Wenn es nur das wäre. “An drei Grad Erhitzung werden wir uns kaum anpassen können”, warnt der Klimaforscher Stefan Rahmstorf vor der Illusion, die häufigeren Extremlagen beispielsweise durch den Bau höherer Dämme oder von Schwammstädten entschärfen zu können.

“Die Aufgabe, den menschengemachten Klimawandel aufzuhalten, darf nicht vernachlässigt werden”

Kanzler Olaf Scholz

Man muss schon an die Ursachen heran, sprich endlich merklich den Ausstoß der Klimagase senken. Und es soll kein Zynismus sein. Aber jeder, der sich über vermeintlich teure saubere Heizungssysteme wie die Wärmepumpe aufregt, sollte mal überschlagen, ob die Sanierung eines durchnässten Hauses und der Ersatz zerstörten Mobilars am Ende nicht ein Vielfaches kostet.
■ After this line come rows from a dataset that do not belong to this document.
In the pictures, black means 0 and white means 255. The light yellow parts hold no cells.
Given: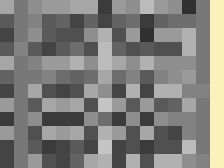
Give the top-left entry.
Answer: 166
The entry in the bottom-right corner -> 130
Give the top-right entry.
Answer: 120
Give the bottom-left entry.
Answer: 68
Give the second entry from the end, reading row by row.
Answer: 142
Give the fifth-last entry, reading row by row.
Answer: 80
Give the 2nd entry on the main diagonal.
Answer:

Expertenrat: Ampel verfehlt Klimaziele

Kanzler Scholz bewertet seinen jüngsten Gummistiefel-Einsatz in seiner verschwurbelten Art zu reden zumindest als “einen Hinweis darauf, dass was los ist”. Die Aufgabe, den menschengemachten Klimawandel aufzuhalten, mahnt der Regierungschef, dürfe “nicht vernachlässigt weden”.
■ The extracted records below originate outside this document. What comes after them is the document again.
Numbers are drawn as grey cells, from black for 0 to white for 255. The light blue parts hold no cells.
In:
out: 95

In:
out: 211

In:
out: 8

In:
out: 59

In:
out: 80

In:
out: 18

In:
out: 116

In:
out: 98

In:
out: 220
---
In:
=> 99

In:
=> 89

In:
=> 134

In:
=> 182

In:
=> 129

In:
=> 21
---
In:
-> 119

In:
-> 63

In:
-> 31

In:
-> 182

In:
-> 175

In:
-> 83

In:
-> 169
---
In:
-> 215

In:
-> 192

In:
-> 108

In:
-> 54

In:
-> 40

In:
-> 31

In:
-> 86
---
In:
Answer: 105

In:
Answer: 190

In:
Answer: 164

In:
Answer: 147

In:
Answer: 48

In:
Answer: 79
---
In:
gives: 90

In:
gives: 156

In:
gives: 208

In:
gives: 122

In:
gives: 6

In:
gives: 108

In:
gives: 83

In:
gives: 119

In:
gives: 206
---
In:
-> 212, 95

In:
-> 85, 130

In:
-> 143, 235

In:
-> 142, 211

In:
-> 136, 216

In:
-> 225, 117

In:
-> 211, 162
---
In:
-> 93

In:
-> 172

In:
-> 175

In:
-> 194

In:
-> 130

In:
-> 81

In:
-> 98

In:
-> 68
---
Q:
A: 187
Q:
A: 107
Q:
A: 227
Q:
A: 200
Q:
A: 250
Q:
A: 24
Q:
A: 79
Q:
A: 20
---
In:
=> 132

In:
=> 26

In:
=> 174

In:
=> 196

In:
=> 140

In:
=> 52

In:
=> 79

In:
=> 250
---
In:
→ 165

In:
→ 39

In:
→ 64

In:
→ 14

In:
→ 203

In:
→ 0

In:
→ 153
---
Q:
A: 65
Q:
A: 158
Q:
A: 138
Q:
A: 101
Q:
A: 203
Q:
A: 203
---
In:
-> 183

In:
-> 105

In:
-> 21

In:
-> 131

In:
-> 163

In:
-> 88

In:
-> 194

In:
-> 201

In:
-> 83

Da darf sich die Ampelkoalition zuallererst an die eigene Nase fassen. Das meint zumindest der sie beratende Expertenrat für Klimafragen in einer aktuellen Stellungnahme. Er widerspricht der Einschätzung des grünen Wirtschaftsministers Robert Habeck, Deutschland sei beim Klimaschutz auf Kurs. Das Gegenteil sei der Fall, urteilt der Rat: Steuere die Regierung nicht endlich vor allem in den Sektoren Gebäude und Verkehr entschieden gegen, würden die Klimaziele verfehlt.